3) Status could change unknown to the nova code, imagine something like a hot plug add of memory.

Data model impact

There is no change to the data that is being stored in the DB, all of the current fields are stored exactly as before, this BP is just changing the frequency at which those fields are updated.

REST API impact

None.

Security impact

None.

Notifications impact

None.

Other end user impact

None.

Performance Impact

As measured by DB updates this change will clearly cause no more DB updates than the current technique and, assuming instances are created on a node at a rate of less then one every 60 seconds, should cause much fewer DB updates.

Other deployer impact

None.

Developer impact

None

Implementation

Assignee(s)

Primary assignee:

Don Dugger <donald.d.dugger@intel.com>

Other contributors:

Work Items

Change should be fairly simple, change the current update code to only update the DB if a ‘state_modified’ routine returns true. The ‘state_modified’ routine returns false if the current state matches the last recorded state.
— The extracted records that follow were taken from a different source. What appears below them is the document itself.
A landscape with many valleys, sampled at points; each row gives a point and its height.
From any point a ball rolls to the lowest of the 2 points nearest to it. It stops when none of these is lower. Distance is the straight distance between rows; heights are no part of it.
K890: [184 130  94 134 152 159 129 104 163 145 157 133 107 110 117  87 139  96
 132  92]  (h 370)
K740: [132 155 128 150 139 152  80 146 166 103 120 113 143 112 100  94 110 100
 217 112]  (h 709)
K882: [192 113  61 160 150 125 133  97 115 122 158 154 116  77 115 131 129  98
 128 130]  (h 318)
K647: [106 149 141 151 195 103 140 108  99 117  83 158 129 122 128 116 169 139
  55 146]  (h 395)
K358: [186 103 110 159 153 134 113 139 177 162 138 136  93 170 106 110 154 107
 171  92]  (h 326)
K826: [153 131 128 155 166 102  76 163 136 181 137 158 136  92 143  78 126 124
  88 110]  (h 229)
K205: [ 65 163  97 129 145  91 155 136 141 104  88 127 133 152 144 102 115 141
  88 121]  (h 475)
K690: [ 98 157  75 126 121 126 185 127  73  74  98 146 111 114 145 129 180  76
 124 109]  (h 515)
K815: [103 127 131  83 107  87  96 150 107 113 139 161  96 199 165 156 113 124
 123 132]  (h 733)
K979: [143 143  71  80 129 114 109  84  81 118 104 138 145 164 126 132 170 123
 171 153]  (h 383)
K969: [171 118 143 143 113 151 117 111 165 155 122  93 149  64 141 109 136 163
 175 171]  (h 594)
K922: [ 91 108 166  99 108  76  94 160 116 127 108 132 115 180 131 146 106 165
 151 160]  (h 761)
K910: [147 119 105  77 101 110 130  79  99  91  85 106  94 124 120 167 177 144
 155 161]  (h 351)
K81: [148  74 159 181 123 137 157 163 127 143 110 171 128 143  86 138 143  90
 116 127]  (h 434)
K277: [ 71 145 171 115 148 143 158 112 116 158 158 112 170 142 137 127 138 156
 148 109]  (h 521)
K162: [123 122 164 138  98 137 122 154 174  96 141 121  98 153 159  97 135 133
 174 149]  (h 566)
K941: [121 100 183 140 136 189 110 123 113 147 159  97 186 163 135 131  73 105
 152 162]  (h 490)
K27: [160 105  99  87 126 111 166 143 107  86 129 130  37 154 116 160 185 125
  89 170]  (h 84)
K766: [186 148  89 137 116 132 140  98 136 131 104 110  93 117 128  97 209 105
 142 113]  (h 404)
K546: [ 98 128 130 140 173 123 128 116 107 122 188 150 127  97 134 100 109 120
 118 119]  (h 212)
K414: [132 174  97 160 133  99  78 146 123 103 116 142 159 102 136  94 153 104
 200 122]  (h 667)
K635: [100 110 150 105 134 128 113 137 135 112  50 142 104 130 116 139 147 119
  56  90]  (h 496)
K898: [129 119 134  79  75  96 120 127  71 143 121 158 133 100 141 163 164 124
 131 132]  (h 193)
K172: [150  88 148 116 106 160 116 105 100 142 134 143 156 132  84 178 113 116
 158 142]  (h 426)
K343: [151 181  81 137  97 136 112 116 100 125 139 174 212  95 137 138 104 104
 132 134]  (h 795)
K918: [200 132  92 139 141 164 105 138 139 157 184  61 141 159 182  97  75 146
 191 152]  (h 489)
K681: [145 115 118 184 117 130 144 145 133  77  79 182 118 141 101 149 143  80
 135 144]  (h 401)
K503: [186 145  79  99 108 193  97 125 151 144 138  80 112 172 117  56 148 104
 183 126]  (h 155)
K588: [149 124 166 138 151 182 159 108 120 175 201 119 154 153 148 113 141 148
 160 129]  (h 488)
K268: [189 122  91 123  95 189 104 109 145 117 166  86 153 126 139 108  65 122
 174 162]  (h 452)
K396: [119 154 128 169  81 140 150 120 180 134 117 151 177 137 154 138  88 144
 123 144]  (h 849)
K87: [118 105 148 126 148 147 131  87  84 130 114 154 155  87  77 163 153 109
 113 115]  (h 376)
K245: [191 124  65 150 150  94 137 103  91 108 101 146  87 117 143 139 149  98
  71 134]  (h 248)
K907: [ 92 120 151 125 154 120 177 104 151 105 122  94 124 128  88 179 108 184
  73 140]  (h 308)
K737: [121 118 117  83 129 105 134 101 151  81 111 108  98 139 117 177 134 193
 119 160]  (h 331)
K426: [150 167 109 123 134 123  94  87 178 120 131 122 149  29 149 107 136 142
 119 111]  (h 497)
K656: [112 100 216 143 142 145 131 156 142 140 167 102 108 126 169 101 139 142
 174 158]  (h 586)
K622: [172 145 102 101 109 111  69  95 125 148  73 125  93 145 141 105 216 100
 149 104]  (h 424)
K434: [ 99 162  72 104 111 128 167 142 122 115 100 130 140 121 155  92 160 116
 133 108]  (h 498)
K169: [134 179  80 182 142  91 129 130 138 121  86 139 182  91 118 139 131 134
 160 104]  (h 612)
K413: [ 74 135 122  94  86 116 157 161  84  79 116 123 100  92  95 182 110 127
  92 128]  (h 161)
K177: [126  94 168 145 107 151 151 155 150  80 131 141 105 128  55 213 100 125
  93 134]  (h 665)
K878: [161 117 152 141 122 144 110 108 207 114 127 110 108 149 141 139 103 162
 140 134]  (h 546)
K850: [ 62 135 150 133  46 103 111 153 131 122 132 137 147 129 130 170  61 106
 155 111]  (h 748)
K566: [179 125  82 188 143 105 152 147 124 144  80 169 131 124 134  91 165 111
  83 142]  (h 305)
K354: [192 122 150 154 169 168 108 150 160 176 165  92 128 197 137 110 137 116
 194  95]  (h 277)
K347: [ 55 106 166  90  90 133 129 126 111 109 140 123 128  80  85 161  87 118
  67 117]  (h 214)
K816: [ 98 146 127  96  97  75 114 133  64  92  79 162 118  92 130 193 123 123
  94 138]  (h 30)
K77: [ 62 134 171 165 113  97 154 139 170 111 123 121 104  96 120 139  76 141
 101 113]  (h 624)
K300: [ 78 133 174 118 149 106 114  99  92 113 139 137 110 112  94 168 127 100
  67  95]  (h 295)
K385: [182 166 133 161 136 141  67 165 168 165 117 152 177 112 128  89 104 138
 129 107]  (h 306)
K612: [130 140 127 147 141 105 161 109  98 109 136 148 118 117 147  93 183 148
 142 173]  (h 319)
K61: [ 88 100 190 168 128 143 142 143 158  84 144 133 105 109 116 148 105 127
  93 166]  (h 649)
K435: [118 151 144 147 121  65 118 110 156  85 101 140  82 131 154 145 150 145
  79 127]  (h 568)
K713: [136 119 100  79 101 189 144 126 132 134 114 111 133 175 122  78 168  90
 182 107]  (h 122)
K184: [125 107 162  97 112 186 105 140 148 169  97 117 166 112 111 100 135 117
 155 113]  (h 177)
K25: [115 103 126  76 140 158 163 114 124 151 110  90 113 150 104 129 180 126
 170  98]  (h 91)
K76: [156 117 138 115 145 156 107  91 127 113 135 117 121 144 132 104 163 149
 132 188]  (h 346)
K547: [144 121 111 134 109 146 106 114 141  93 107 165 127 123 124 110 142  89
 122 155]  (h 371)
K112: [125 164  67 171 118  65 158 147  96 103  64 144 147 112 141 149 143 118
 121 148]  (h 565)
K63: [141 181  87 112 127 182  96 135 119 138 145 147 206  96 110 101 121 103
 169 104]  (h 764)
K511: [132 121 129  64 129 128  81 101 113 121  68 147 128 172 115 143 160 107
  98 108]  (h 473)
K687: [113 135 114 170 165 126 192 151  95 112  96 175 127 106 148  98 149 114
  61 149]  (h 350)
K466: [150 140 141 118 107 113  93  92 152 130 157 115 148  60 159 150 121 143
 158 143]  (h 550)
K857: [ 95 118 169 162 154 170 138  97 138 148 173 109 180 140 125 124  59 139
 100 152]  (h 512)
K467: [ 97 110 143 144 165 113 174 156  95 115 187 143 110 146 154  98 140 150
 134 158]  (h 282)
K512: [103 140 109 119 129 121 122 113 145 164 148  79 147  62 141 102  67 173
 116 100]  (h 433)
K985: [132 101 100 129 121 118 191 175 143 101  94 116  62 123 126 119 171 134
 114 145]  (h 64)
K563: [117  75 139 157 154 130 155 170 123 166  98 136 146 132  90 125 130 148
 110 154]  (h 461)
K404: [141  82  75  94 137 124 135 129  72 154 133 122 116 173 100 126 102 145
 116 165]  (h 453)
K754: [ 85 115 121  97  90 103 116 160 119 127 157 148 114 144 148 127  83 100
 124  93]  (h 702)
K137: [ 79 125 174 133 155 133 191 140 152 134 155 127 106 183 143 129 126 143
  61 116]  (h 348)
K296: [179 157 136 132 140 151 110 153 168 203 141  98 168 137 141 112 123 137
 175 100]  (h 194)
K109: [100 135 138 131 186 102 121  84 121 139 137 113 143 131  95 164 103 159
  95  88]  (h 243)
K789: [ 87 158 132 114 131 130  98 109 168 128 169  99 149 172 150 125  69 140
 131  93]  (h 307)
K108: [ 73 167 101 123 168  87 134 145  75  83  60 137 116 133 127 121 136 134
  55 142]  (h 441)
K367: [157  94 132 150 131 125 131 125 143 141 158  97 125 173 138 151  89 160
 165 165]  (h 520)
K52: [166 126 110 120 108 107 149 103  74 105 141 178  86 104 145 175 143 106
  55 141]  (h 174)
K332: [174 107  82 103 131 158  86 121 109 151 156 131 152 158 125  96  98 115
 140 141]  (h 419)
K987: [ 73 136 170 153  77 109 152 152 166 103 151 124 107  92 173 109 110 159
 144 143]  (h 590)
K992: [178 122 114 134 107 119 131 138 134 198 107 137 162 117 115 141 131 122
 156  83]  (h 52)
K731: [139 132 124 155 134  84 121 124 148 171 127 133 159 106  93 162  79 141
 119  72]  (h 240)
K340: [140  77 114 127  92 161 185 159 152 146  85 126  96 165 126 104 189 124
 123 162]  (h 48)
K360: [132 119 158 128 151  71 108 142 115 102  89 141  65 121 122 178 143 145
  36 114]  (h 531)
K523: [118 166 127 145 166 186 101 152 136 141 158  86 184  94  90  91 110 112
 210  84]  (h 738)
K147: [187 139 124 116 171 191  90  93  99 167 194 130 164 139 122  87 128 122
 149 135]  (h 454)
K946: [123 110 196 164 131 146 121 144 146 149 151  88 149  59 139 111 117 151
 193 145]  (h 619)
K393: [ 54 142 149 147 112  81 114 176 153 125 153 118 103 142 134 104  70 109
 113  76]  (h 666)
K265: [170  86 169  94  97 199 112 141 149 178 147  84 139 154 157  96 124 112
 172 139]  (h 218)
K95: [ 91 174 154 136  99  43 103 100 120  90 144 142  88 103 154 161  91 135
  90 104]  (h 636)
K86: [149 142  94  82 120 118 176 119 122  79 120 156  80 127 126 200 137 130
  51 132]  (h 115)
K348: [129 152  72 136 129  65 147 123  52  74  76 136 100  95 145 146 182 116
 139 138]  (h 535)
K590: [ 87  88 143  74 141 132  83 145 157 153 110  99 118 133 133  96 117 137
 133 113]  (h 222)
K148: [138 182  79 172  98 135 166 125 140 150 165 144 189 118 138 146  75 122
 124 107]  (h 828)
K106: [118 138 153 146  78 132 155 158 156 171 160 140 150 159 184 129 111 159
 106 133]  (h 864)
K441: [161  81 147 180 154 106 157 134 130 154 136 114 122 126 114 144 134 173
 144 172]  (h 491)
K487: [162 132 115  90 127 117 110 116  84 129  85 159  93 169 146 107 202  96
  82 129]  (h 449)
K99: [ 93 120 152  54 131 133  85 103 128 127 145  89 108 154 148 136  95 158
 121 118]  (h 257)
K706: [ 86 131 152  94 138 141 161 128 133  95 137 144 110 182  90 173 127 152
  58 136]  (h 328)
K630: [152  77 116  89  98 169 170 128 118 145 121  99  78 198  99 141 169 137
 166 157]  (h 65)
K462: [ 99  85 188 104  97 169 124 131  96 110 166 123 147 139 122 160  90 114
 168 155]  (h 462)
K746: [110 133 130 152 169 136 106 137 185 154 144 100 146 109 135  89  66 153
 132  84]  (h 374)
K139: [ 52 191 146 133 157 112 125 108 113 116 180 111 157 121 122 128 136 131
 187 104]  (h 559)
K118: [124 117 142 142 179 104 125 156 116 185 157 136 138  83 116  92 143 115
 136  77]  (h 50)

For each start below, name the point where the ball stops.
K63 -> K340
K690 -> K340
K857 -> K816
K360 -> K340
K882 -> K340
K878 -> K118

Otherwise, it saves the current state as the last recorded state and returns true.

The ‘state_modified’ routine maintains an in memory copy of the current status of the compute node. This copy of the state is compared with the current state and the update to the DB only happens if the copy and the current state differ. Note that the in memory copy is initialized to zero values on node startup so that the first periodic update call will find a miss match between the two states and the DB will be updated.
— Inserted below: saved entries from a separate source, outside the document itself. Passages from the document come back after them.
Points on a hilly landscape, in no order, each with its height.
A ball rolls from a point to whichever of its 4 nearest points has the largest drop for the distance, and stops where none of them is lower. Distance is the straight distance between rows; heights are no part of it.
ged: [ -4 -13  -3 -48 -11   0 -20  21  -5  14  -8 -11   4  -3  11  -1 -10  -1
 -10  29  -1  -1   9  12 -16 -15 -19 -14  12  12  19  -1   6  -7   7  20
 -15 -14  -7 -26  16  18   6  -8  54   3 -11   7 -23]  height 595
gik: [  2  -2   8  17  -2   4  -4 -10   2   8  -9   0   5 -12 -11   6  -5   7
  -2  -7   4 -18  -8 -14  14  -7  14   3  -3 -10  -8   4   1   7  -4   3
   4  16 -16  -3  -2  -9  -1  -8 -23  18   6 -18   5]  height 345
kif: [  5   2  10  10  -8   1  -2 -10 -12  15 -10 -11   4 -15 -12   9 -12  10
  -3  -2  -4 -26  -9 -19  21  -2  26  -2  -5 -14  -9  14   2   3  -6   0
   0  19 -15  -1   5  -5   7  -6 -34  16   6 -22   2]  height 397
bak: [  4  -5  -2 -10  10   8   3  -4  -3   1  -2   6  -4  -4   0   5  -7   9
 -12   6  -5  10  -8  -4 -12   3  -8  -3  -2   7  14  -5   4  -6   5   8
 -10  -9  -4   3   2  10   0   5  12  -1 -11  15  -5]  height 431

Based upon experiments it has been determined that a simple comparison of the entire current vs. the saved state is sufficient. If, in the future, more rapidly changing data that shouldn’t be stored in the DB is added to the compute node state then ‘state_modified’ can be easily changed to ignore such data that isn’t needed in the DB.

Dependencies

None.

Testing

A unit test will be created to make sure that the DB is updated when the compute node status changes and is not updated when the status doesn’t change.

Documentation Impact

Section 5 of the Associate Training Guide

http://docs.openstack.org/training-guides/content/associate-computer-node.html

is slightly incorrect and should be fixed. It currently says “All compute nodes (also known as hosts in terms of OpenStack) periodically publish their status, resources available and hardware capabilities to nova-scheduler through the queue.” This should be modified to reflect that the status is updated in the DB which is then queried by the scheduler. (Note this is a generic fix that is really unrelated to this blueprint.)

References

None.